Politique

Le Pentagone : « L’Etat islamique se regroupe en Irak »

Une cinquantaine de nouveaux combattants étrangers rejoignent le groupe terroriste chaque mois

Le mouvement terroriste Daesh commence à se développer dangereusement et en Irak à un rythme plus rapide qu’en Syrie. C’est ce qu’indique un rapport du département de la Défense nationale des États-Unis. Selon le rapport, le retrait prévu des troupes américaines de la région pourrait permette à Daesh de regagner rapidement du terrain.

Aux Etats-Unis, La décision du président Donald Trump de supprimer progressivement la présence militaire américaine dans la région a été critiquée, tant dans le camp démocrate, que dans le camp républicain.

Un retour en force dans 6 à 12 mois ?

Le rapport avertit qu’en l’absence de pressions militaires soutenues, Daesh pourrait regagner du terrain dans un délai de six à douze mois. « Si les réclamations socio-économiques, politiques et religieuses des sunnites ne sont pas suffisamment prises en compte par les gouvernements d’Irak et de Syrie, il y a de bonnes chances que Daesh puisse à nouveau jeter les bases d’un retour en force et d’un contrôle territorial dans la région », indique le rapport trimestriel de l’inspecteur général de la Défense sur l’opération Inherent Resolve.

« Actuellement, Daesh régénère des fonctions cruciales et ses capacités plus rapidement en Irak qu’en Syrie. Mais à défaut de pression continue [des servcies du contre-terrorisme], l’Etat islamique (EI) pourrait revenir en force  en Syrie dans les six à douze mois, pour reprendre des territoires limités dans la [vallée médiane de l’Euphrate]. »

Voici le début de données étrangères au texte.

Below is a small trained network, with its code and all its weights. Each question gives an input and a class and asks what happens when units are switched off, that is, made to give their printed mean instead of their output.

import numpy as np


def w(rows, s, z=0):
    codes = np.array(rows[::2]) - 128.0
    scale = np.full(codes.shape[1], s)
    scale[-1] = z or s
    return codes * scale


def f(y):
    return y / 2 * (1 + np.tanh(0.7978845608 * (y + 0.044715 * y**3)))


def log_softmax(a):
    a = a - a.max(-1, keepdims=True)
    return a - np.log(np.exp(a).sum(-1, keepdims=True))


def net(x, mask):
    res = np.array(x, float).reshape(1, 5) / 4 @ E
    y = f(res @ A[0][:, :-1].T + A[0][:, -1])
    res = res + np.where(mask, y, B[0][:, -1]) @ B[0][:, :-1]
    return log_softmax(res[-1] @ U[:, :-1].T + U[:, -1])


A, B = {}, {}
E = w([
[215,102,88,59,84,82,114,144,196,34,183,59],'x0',
[57,157,225,163,101,90,20,137,130,65,73,1],'x1',
[253,166,177,75,88,97,200,170,137,113,95,238],'x2',
[135,105,161,152,65,114,238,144,236,73,188,82],'x3',
[133,219,4,109,122,166,129,10,148,60,87,54],'x4',
],0.0073)
A[0] = w([
[106,125,164,118,127,116,155,136,141,129,149,111,147],'n0',
[118,122,167,124,131,126,44,138,101,133,107,128,125],'n1',
[181,120,127,115,123,121,138,135,130,126,138,194,220],'n2',
[141,132,131,120,132,129,149,131,125,140,126,161,196],'n3',
[199,150,130,112,125,126,108,120,141,83,111,75,119],'n4',
[120,146,141,140,136,121,108,129,107,148,119,164,112],'n5',
[128,125,127,129,134,121,132,119,126,129,138,164,104],'n6',
[122,148,115,146,126,131,169,119,142,120,126,107,22],'n7',
[116,87,141,122,139,123,91,151,101,180,157,220,252],'n8',
[110,159,35,119,138,135,93,106,95,145,96,159,169],'n9',
[97,73,96,136,146,134,99,138,125,167,185,103,119],'n10',
[139,124,61,104,132,125,107,124,117,129,134,124,242],'n11',
[250,140,93,93,127,119,89,130,130,89,124,104,176],'n12',
[227,116,135,108,128,125,157,144,128,138,140,229,133],'n13',
],0.02,0.0027)
B[0] = w([
[181,139,62,111,124,151,112,112,120,148,140,121,157],'n0',
[108,141,195,80,150,97,125,127,124,160,149,75,200],'n1',
[178,143,124,166,133,108,141,125,132,95,114,159,204],'n2',
[183,126,127,142,126,138,95,123,139,164,172,131,166],'n3',
[156,126,94,120,79,124,138,153,134,99,125,50,195],'n4',
[103,117,116,121,115,153,112,130,137,163,108,101,167],'n5',
[139,130,179,149,173,77,156,139,113,64,102,162,145],'n6',
[101,103,91,100,104,153,109,150,114,172,109,132,148],'n7',
[75,132,140,157,137,200,140,106,125,169,70,154,227],'n8',
[160,120,129,171,126,196,149,131,134,167,101,178,212],'n9',
[129,115,53,101,92,107,130,141,137,81,142,147,183],'n10',
[158,145,98,159,117,121,134,124,128,106,124,122,175],'n11',
[65,102,26,134,88,151,131,119,131,105,106,153,219],'n12',
[251,146,107,179,125,127,140,128,134,101,162,131,253],'n13',
],0.02,0.021)
U = w([
[198,100,57,220,119,198,173,118,136,126,99,204,199],'0',
[168,133,166,100,166,58,98,153,117,120,212,119,4],'1',
[110,100,180,169,217,56,157,149,105,43,110,185,40],'2',
[2,110,165,115,173,174,107,103,83,218,91,165,133],'3',
[162,179,204,126,159,118,98,139,99,168,127,77,97],'4',
[91,80,69,84,82,102,117,168,141,89,166,96,190],'5',
],0.008,0.004)

Each question gives the input, the list of numbers given to net, and the class t.
The units are the neurons (one row each of A and B). Each row of codes is followed by its name. A weight is (code - 128) times the scale printed after its matrix; where a second scale follows, it is the last column's (A, B and U).
mask holds one flag per neuron, in row order. A switched-off neuron (its flag False) gives its mean, the last column of its row in B, instead of its output. The means were averaged over made-up inputs and are rounded, as every weight is.
A unit's drop is (log p(t) with every unit on - log p(t) with that unit switched off) / (log p(t) with every unit on - log p(t) with every unit switched off).
The circuit of an input: a set's keep is (log p(t) with only the set's units on - log p(t) with every unit switched off) / (log p(t) with every unit on - log p(t) with every unit switched off). Starting from the 12 units with the biggest drops (on a tie, the unit counted first), units are removed one at a time, each time the one whose removal leaves the highest keep (on an exact tie, the one counted first), for as long as the keep stays at least 0.8.
circuit, biggest first: the units of the circuit, biggest drop first
top k neurons: the k neurons with the biggest drops, biggest first
drop when u is switched off: that unit's drop, to one decimal
input [-2,8,-4,-5,7], class 4: circuit, biggest first -> n1
input [0,7,7,2,-8], class 4: top 3 neurons -> n1, n12, n9
input [0,4,3,-1,-8], class 4: circuit, biggest first -> n1, n12
input [4,5,1,2,-6], class 4: top 2 neurons -> n12, n10
input [-3,5,-2,-6,4], class 3: top 2 neurons -> n13, n1
input [-7,2,-6,-8,4], class 3: top 2 neurons -> n1, n13
input [-7,-7,-8,4,-4], class 3: top 2 neurons -> n13, n8
input [3,-4,-6,3,2], class 5: top 2 neurons -> n13, n8
input [6,0,5,5,8], class 5: top 2 neurons -> n4, n9
input [-5,-3,-7,0,-8], class 3: drop when n8 is switched off -> 0.1
input [3,6,2,-4,-7], class 3: drop when n13 is switched off -> 0.2
input [-6,-1,-4,5,1], class 5: drop when n8 is switched off -> 0.3
input [0,0,-5,1,-3], class 5: drop when n9 is switched off -> 0.2
input [-6,4,5,-6,-7], class 3: top neuron -> n8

Une cinquantaine de nouveaux combattants étrangers de plus chaque mois

Le rapport décrit Daesh comme une « force endurcie par le combat », qui attire une cinquantaine de nouveaux combattants étrangers chaque mois. Le groupe génère encore des revenus considérables en Syrie grâce au trafic de pétrole, à la levée d’impôts et à des activités criminelles telles que des extorsions de fonds et des enlèvements dans les zones qu’il ne contrôle pas.

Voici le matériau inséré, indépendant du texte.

Here is a tiny trained network, its code and every weight. The questions are about switching its units off for an input and a class, where a switched-off unit gives its printed mean instead of its output.

import numpy as np


def w(rows, s, z=0):
    codes = np.array(rows[::2]) - 128.0
    scale = np.full(codes.shape[1], s)
    scale[-1] = z or s
    return codes * scale


def f(y):
    return y / 2 * (1 + np.tanh(0.7978845608 * (y + 0.044715 * y**3)))


def log_softmax(a):
    a = a - a.max(-1, keepdims=True)
    return a - np.log(np.exp(a).sum(-1, keepdims=True))


def net(x, mask):
    res = np.array(x, float).reshape(1, 5) / 4 @ E
    y = f(res @ A[0][:, :-1].T + A[0][:, -1])
    res = res + np.where(mask, y, B[0][:, -1]) @ B[0][:, :-1]
    return log_softmax(res[-1] @ U[:, :-1].T + U[:, -1])


A, B = {}, {}
E = w([
[128,132,128,127],'x0',
[127,131,127,130],'x1',
[206,218,208,160],'x2',
[2,107,212,192],'x3',
[205,3,198,115],'x4',
],0.0064)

Selon le rapport, Daesh est toujours présent dans de vastes zones rurales de l’Irak. Toutefois, en Syrie, il se compare davantage à une insurrection décentralisée.

« La perte de territoires en Syrie a accru la pression sur les dirigeants de Daesh, qui disosent de moins d’endroits où se cacher », indique le rapport. « En conséquence, les membres hauts placés de l’EI qui ont été capturés ou tués au cours des derniers mois ont été plus nombreux, bien que les membres les plus éminents du groupe aient jusqu’à présent réussi à échapper à la capture ou à la mort ».

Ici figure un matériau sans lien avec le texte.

Below are the code and all the weights of a small trained network. Each question names an input and a class and asks about switching units off, where a switched-off unit gives its printed mean instead of its output.

import numpy as np


def w(rows, s, z=0):
    codes = np.array(rows[::2]) - 128.0
    scale = np.full(codes.shape[1], s)
    scale[-1] = z or s
    return codes * scale


def f(y):
    return y / 2 * (1 + np.tanh(0.7978845608 * (y + 0.044715 * y**3)))


def log_softmax(a):
    a = a - a.max(-1, keepdims=True)
    return a - np.log(np.exp(a).sum(-1, keepdims=True))


def net(x, mask):
    res = np.array(x, float).reshape(1, 5) / 4 @ E
    y = f(res @ A[0][:, :-1].T + A[0][:, -1])
    res = res + np.where(mask, y, B[0][:, -1]) @ B[0][:, :-1]
    return log_softmax(res[-1] @ U[:, :-1].T + U[:, -1])


A, B = {}, {}
E = w([
[125,183,120,177,175,162,167,139,126,183,134,241],'x0',
[146,157,59,104,177,162,166,125,105,130,89,134],'x1',
[197,164,157,68,106,133,231,5,101,114,146,149],'x2',
[111,105,214,170,117,138,126,142,120,97,164,189],'x3',
[150,116,55,193,178,169,154,157,134,226,99,116],'x4',
],0.013)
A[0] = w([
[134,114,69,110,146,136,115,133,124,159,74,65,207],'n1',
[115,124,50,193,181,150,82,204,143,208,101,110,146],'n2',
[166,140,151,82,119,159,144,17,85,164,156,204,151],'n3',
[45,73,226,172,114,119,123,231,144,113,163,168,128],'n4',
[127,158,127,210,166,163,120,189,128,86,119,180,108],'n5',
[134,159,178,124,133,133,111,157,122,121,135,121,181],'n6',
[173,172,143,113,130,177,240,6,125,105,135,149,142],'n7',
[82,113,121,99,118,121,141,91,175,132,135,142,5],'n8',
[107,132,170,2,53,68,94,78,122,75,138,43,163],'n9',
[135,100,89,131,131,152,141,90,75,108,106,76,42],'n10',
[162,147,136,98,167,105,154,112,137,75,139,16,223],'n11',
[135,120,121,142,117,141,114,75,120,149,163,163,36],'n12',
],0.0091,0.0029)
B[0] = w([
[62,86,33,83,81,201,106,140,58,113,139,79,194],'n1',
[56,251,89,162,104,140,147,181,103,152,95,45,238],'n2',
[178,175,188,115,134,95,238,133,174,154,76,193,222],'n3',
[59,128,193,162,141,59,21,115,154,141,168,202,210],'n4',
[46,192,135,157,150,128,98,110,128,121,138,122,186],'n5',
[153,96,159,98,131,95,66,142,115,133,102,152,143],'n6',
[254,103,164,121,168,30,188,138,122,187,164,125,255],'n7',
[144,168,96,86,151,110,121,92,133,93,116,104,128],'n8',
[111,47,188,49,26,229,129,33,169,20,137,102,235],'n9',
[187,60,91,126,181,158,109,120,123,118,120,110,159],'n10',
[115,71,59,95,126,236,104,111,90,85,129,104,191],'n11',
[121,151,176,133,129,122,134,127,133,86,194,131,141],'n12',
],0.008,0.019)
U = w([
[22,132,188,212,130,87,35,177,146,111,145,212,244],'0',
[182,198,196,106,155,64,225,115,141,163,103,182,161],'1',
[106,44,174,4,8,188,138,70,140,1,113,98,108],'2',
[196,81,45,62,177,147,195,121,101,165,89,97,5],'3',
[36,210,13,171,155,184,139,221,112,165,67,50,156],'4',
],0.0077,0.0019)

Each question gives the input, the list of numbers given to net, and the class t.
The units are the neurons (one row each of A and B). Each row of codes is followed by its name. A weight is (code - 128) times the scale printed after its matrix; where a second scale follows, it is the last column's (A, B and U).
mask holds one flag per neuron, in row order. A switched-off neuron (its flag False) gives its mean, the last column of its row in B, instead of its output. The means were averaged over made-up inputs and are rounded, as every weight is.
A unit's drop is (log p(t) with every unit on - log p(t) with that unit switched off) / (log p(t) with every unit on - log p(t) with every unit switched off).
The circuit of an input: a set's keep is (log p(t) with only the set's units on - log p(t) with every unit switched off) / (log p(t) with every unit on - log p(t) with every unit switched off). Starting from all 12 units, units are removed one at a time, each time the one whose removal leaves the highest keep (on an exact tie, the one counted first), for as long as the keep stays at least 0.8.
circuit, biggest first: the units of the circuit, biggest drop first
k most important neurons: the k neurons with the biggest drops, biggest first
drop of u: that unit's drop, to one decimal
input [2,-6,1,8,-4], class 0: circuit, biggest first : [n4]
input [4,6,3,-1,5], class 1: 4 most important neurons : [n7; n11; n3; n9]
input [0,-4,0,0,2], class 0: 4 most important neurons : [n9; n7; n2; n3]
input [5,1,0,4,0], class 0: 2 most important neurons : [n7; n5]
input [7,-4,-7,3,7], class 4: 2 most important neurons : [n2; n9]
input [-2,7,3,3,-2], class 1: 3 most important neurons : [n7; n1; n3]
input [0,1,-2,1,-2], class 0: drop of n9 : 0.6
input [0,-6,1,5,-2], class 0: drop of n4 : 1.2
input [-1,-5,-3,4,-5], class 0: drop of n4 : 3.5
input [-6,0,-6,8,-4], class 0: drop of n4 : 3.8
input [-3,6,-2,2,0], class 4: 2 most important neurons : [n9; n7]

Une présence américaine en Irak pour surveiller l’Iran ?

Le président américain Donald Trump a annoncé à la mi-décembre dernière 2018 que l’armée américaine allait quitter la Syrie.
Le nombre de militaires américains en Syrie vient de grimper à 3 000. Des divisions logistiques et des forces de sécurité ont été envoyées dans la région pour aider à déplacer le matériel procéder par la suite au retrait des troupes. Au total, cette opération devrait prendre 120 jours, et le retrait devrait être effectif au milieu du printemps.

D’un autre côté, environ cinq mille soldats américains sont stationnés en Irak. Lors d’une interview donnée dimanche, le président Trump a déclaré que le maintien d’une présence militaire en Irak demeurait vital pour surveiller l’Iran.

Cependant, ces déclarations ont suscité une réaction de son homologue irakien Barham Salih, qui a souligné que les troupes américaines n’ont pas le droit de mener des opérations d’observation dans son pays. « Nous ne le permettrons pas », a-t-il dit.